The moon was full and the sky full of stars but they weren’t moving anywhere and Aisling quickly turned her face upwards, as if to reinforce the real reason why they were out here. Except that deep down she knew it was not the real reason. Because who cared about stars?
‘Which shooting stars? I can’t see any,’ she said, in a voice which didn’t sound like her own.
‘It is a little late in the year,’ he conceded, but he wasn’t looking at the sky—his attention was captivated by a cloud of dark hair and the pale profile which looked as if it had been carved from marble—intensely beautiful because it was so unexpected. How could he have been so blind not to have seen her loveliness before?
‘You see them mostly in August,’ he said distractedly. ‘The feast day of St Lorenzo is known as the night of the shooting stars—and then you can see meteors showering the skies like fireworks. People consider them lucky and they make a wish.’
‘Gosh. How…romantic.’
‘You like that?’
‘Who wouldn’t?’
‘And yet this morning you told me you preferred the pragmatic approach,’ he mused.

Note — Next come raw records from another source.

A landscape with many peaks, sampled at points; each row gives a point and its height.
From any point a climber takes the steepest step (rise divided by distance) to one of its 2 nearest points. It stops when none of these is higher. Distance is the straight distance between rows; heights are no part of it.
Z_361 (h 296): [ 14  -1   8 -11  15  -2  24 -17 -14  14   5  10 -22 -16  17   2 -15  -5
  12  28  29 -32  -3   0  -2]
Z_895 (h 162): [  0 -11  19  38 -29  -4  33  23  32 -13   6 -14   6  -9 -16  10  -2  -6
  19   4  15   3  -7  -7 -25]
Z_880 (h 737): [-14  -1 -13   4  -9  -1 -27  23  12   2 -29 -44  20  -5  -6  24  10  18
  -6   8 -38  18  17  17 -15]
Z_362 (h 532): [-29  -5  33 -36  32   3   3   3  -9 -11   0 -13   5 -12  20  13   0  23
  25   2   9  19  -6  10  24]
Z_5 (h 89): [ -8  -9  34 -21  36 -13   7 -24  -3 -13  -5 -21   3   6  12  -2  12  11
   1 -17 -17  16 -43   5   6]
Z_873 (h 167): [  5  -6  13  36 -24 -20  27  14  19 -24  12  -1   1   7 -31  -8   1 -19
   8  -7  26  -8 -13  -6 -35]
Z_78 (h 164): [-13 -16  -6 -27  -6   9  17  19  14  -5  -8 -20  18  -6  19  13  29  10
  30  19  10   7  45  17  -1]
Z_348 (h 619): [-30   8   9  12   5 -30  -7  -8 -23   1 -25  25 -57  -5 -26 -14  -6  19
   0  -2 -13 -18  16 -18 -31]
Z_954 (h 533): [-12  18 -12  19 -24 -23  -3 -10 -34 -29 -22  -3   3  25 -54 -28  22  13
  -5  -2   0  18   4  11 -14]
Z_35 (h 177): [ 19   8 -14  20 -12 -50  20   1  17 -22   5   7   3  42 -53  -2  -3 -25
 -10  -1  11  -2  11 -11 -27]
Z_677 (h 685): [-18  16   1  18  11 -26   1  -9 -14  -1 -12  30 -36  -2 -28 -10 -28  -3
   1   8   6  -6  33 -13 -21]
Z_509 (h 184): [-16 -22  -5 -14  -5  19  18   8   0   3  -2 -11   6  -6  21  25  13  -3
  22  24   4  -8  29   8 -10]
Z_7 (h 538): [ 28  -8 -31   3 -10  17 -21   7  14  11   0 -11  12  20  11 -19  34   0
 -27 -26 -30  11  -7  -1  24]
Z_264 (h 74): [  3  -2   6 -22  30  -1 -10 -11   4  31  14   9 -12  -2  20   4 -15 -14
  -5 -23  -3  16 -39 -21  26]
Z_26 (h 329): [ -5   4   2   4   3   3  11 -14  -6   9   1  15 -14 -18   0  -9  -8 -14
  -8   8  14 -24   8   6 -16]
Z_599 (h 48): [  6   4  -9  11  20 -16  -5 -22   8   9  12  16  -7  -6  10  -8  -5 -13
 -16 -22 -21   3 -44 -19  10]
Z_101 (h 143): [-14   0 -22 -41  12   0   4  16  16 -11   9 -15  25  -5  22  21  19   2
  32  16   5  19  33   1   7]
Z_861 (h 648): [  2  11  15 -26  31 -26  16  -9 -11  17  11  11 -48 -13   8  -9 -14  14
   4   2   1 -38  17 -23 -12]
Z_572 (h 675): [ -9 -10   3  15  -8   6 -32  25  16  -6  -7 -31  26 -15   5  30   7  12
  -6   0 -32   7 -12   9  -8]
Z_261 (h 305): [ 22  -6  -3  27 -48  33  -9  14   2   4  -8  -7   1  11  -3  -9  15  15
 -13   1   1 -29  -7   7   1]
Z_103 (h 154): [-10 -16  29  28  -9   0  19  16  16 -17   6 -19  12 -19  -3  18  -8   4
  20   9  14  17  -2   6 -13]
Z_528 (h 293): [ 22   9  -4  24 -57  21   3  17  12  -1 -15  -6   2   7 -14 -29  12   6
 -17 -13  21 -29  -6 -13 -12]
Z_43 (h 736): [  9  24  14 -37  26  -5  -1   4 -17  38  17  16 -38 -27  20 -18 -22  15
   1   7  11 -28  10 -20  10]
Z_581 (h 562): [-19   2   2  17  -1 -23   4 -17 -23 -27 -18  14 -17  18 -37 -32   9  -3
  -3  -5   9  -4   8   3 -29]
Z_293 (h 133): [ -1 -15  -5 -26  27  25 -45   1 -21  22  -4   2 -15  10  23  19   6  -6
   8  -4 -17  10 -34  -9  28]
Z_507 (h 478): [ 14  17 -28   3   3  21 -23 -20  -9  26   4  19  -5 -11  14 -32   9 -10
 -36 -16 -17   4 -11   5  18]
Z_999 (h 639): [  0  27   5 -27  25  -5  -8  -6 -12  35  10  29 -22 -31  13 -19 -26  -5
 -19 -12  -4  -8  10 -12  10]
Z_247 (h 51): [ 10   1  33  -8  35 -24  19 -15  15 -17  25  19   2  -1  -1 -23 -16  -2
  -3 -31  19   2  -8  -1  18]
Z_627 (h 104): [ -3  -7  -3 -17  28  21 -40  -7  -8  36   7   9 -10   5  22  -3   4 -16
 -13 -20 -10  22 -36  -8  32]
Z_109 (h 139): [ -5  -8  34  18   5  -1  -4   9  20 -23   7 -42  35 -12   1   8  -5  11
  -5  -4  -2  23 -19  12  -3]
Z_238 (h 608): [-20  -1  -5  27 -13   8 -24  11   3  -8   2  -5  12 -29  12  29  -9  -1
  -6   4 -28   9 -17 -15  -4]
Z_20 (h 590): [ 21   8 -27   5 -17   3 -16  14  22  -7 -18 -23  21  19  -7  -6  29  11
 -19 -17 -51  17  -9   0  15]
Z_474 (h 583): [-30 -14  23  -5  -2  30  -7   0 -31  10 -11   0  -1 -18  20  12  -7  14
  10  12  -1  -1   8  11   9]
Z_88 (h 738): [ -9   4  14  21  18 -26  10  -1   3 -14  -4  35 -26  -1 -26 -24 -15  -6
   2   6  30 -14  27  -6 -24]
Z_354 (h 340): [-10  10  -4  -3   4  -9  11 -13   4   0   4  15   4 -12  -6  -5 -16 -13
 -16  -9  -6  12  10   4   4]
Z_929 (h 235): [ 20 -28  -1 -13  -5  28   6 -10 -19  12  -4  -6  -5  23  19  17   7   0
   5  30  19 -19  -4  28  -2]
Z_393 (h 659): [-41 -14  21  10   4  10   0  -5 -23  -5 -23 -15  -8 -24  11  14  -1  11
  22  16 -10   5  -3  -2 -14]
Z_850 (h 500): [ -4   7  -6  -7  -6   9   4   9   6   7  23  16  12 -31  29   8 -11   6
  31  12  37  -7  26   3  15]
Z_916 (h 12): [ 15 -12  35   7  12 -23  19 -23   0 -22   4  -6 -10  14  -1  -2 -23  12
   3  -9   3   4 -53   3  14]
Z_332 (h 71): [ -4  -7  25 -23  36 -15  23 -23   1 -12  13   2   2   7  10 -12   2  -5
   4 -22   2   8 -25   7   7]
Z_447 (h 777): [ -6   8   9  31  19 -21   3   5  -1 -14 -12  47 -21  13 -34 -25  -9   7
  12  12  42   5  57   1 -28]
Z_918 (h 704): [ 11  14  -5  15 -35 -21  30  19  14   1 -12   8   3  22 -53 -21  -3  -2
   6   0  26   0  45   4  -9]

‘Did I?’ But this morning seemed a lifetime ago. She kept looking upwards towards the heavens, losing her gaze in its star-studded blackness, terrified of what she thought might be about to happen—and yet her heart was beating fast with a mad kind of eagerness because she wanted it to begin.
‘Aisling?’
His soft voice made her stop looking at the sky and turn her gaze instead to the sculpted shadows of his face. In the dim light she could see the glitter of his eyes and the gleam of his lips.
Her voice was tremulous. ‘What?’
‘Do you know what I would wish for, if I saw a star blazing across the night sky right now?’
She shook her head, so that the hair moved like a heavy silken curtain. ‘No.’
His lips curved into a mocking smile. ‘Yes, you do,’ he taunted softly as he pulled her into the shadow of a large tree and into his arms.
HIS body was hard, his breath was warm as he pulled her close against him and Aisling could scarcely breathe as every longing she’d ever had about him fused into that single moment. ‘Gianluca!’ she gasped, her voice a mixture of plea and protest.
‘Mia bella! Kiss me. Just kiss me!’
‘But this is wrong!’
‘Why is it wrong? How can it be wrong?’ he demanded.
She tried to think of a reason but her brain had gone to mush and so had her body. Was it the raw urgency in his voice which made her want to obey him without question, or her own overwhelming hunger which made Aisling stay right where she was? Perhaps it was simply the fleeting feeling that if she didn’t, then she would regret it for the rest of her life. That she would become one of those bitter old women who had rejected a taste of paradise when she’d had it offered to her on a soft, warm night in Umbria.
‘You know you want me,’ he asserted harshly.
‘Yes,’ she assented breathlessly. And with a little moan, she wrapped her arms around his neck, lifting her mouth to meet his hard, seeking kiss.
A thousand fireworks exploded in his head as her lips opened beneath his. ‘Aisling,’ he groaned, her name as unfamiliar on his lips as the taste of her, the smell of her, this sheer unexpected reality of having her soft and compliant and oh-so-hungry in his arms. The ice-queen melting! The cool Englishwoman kissing him!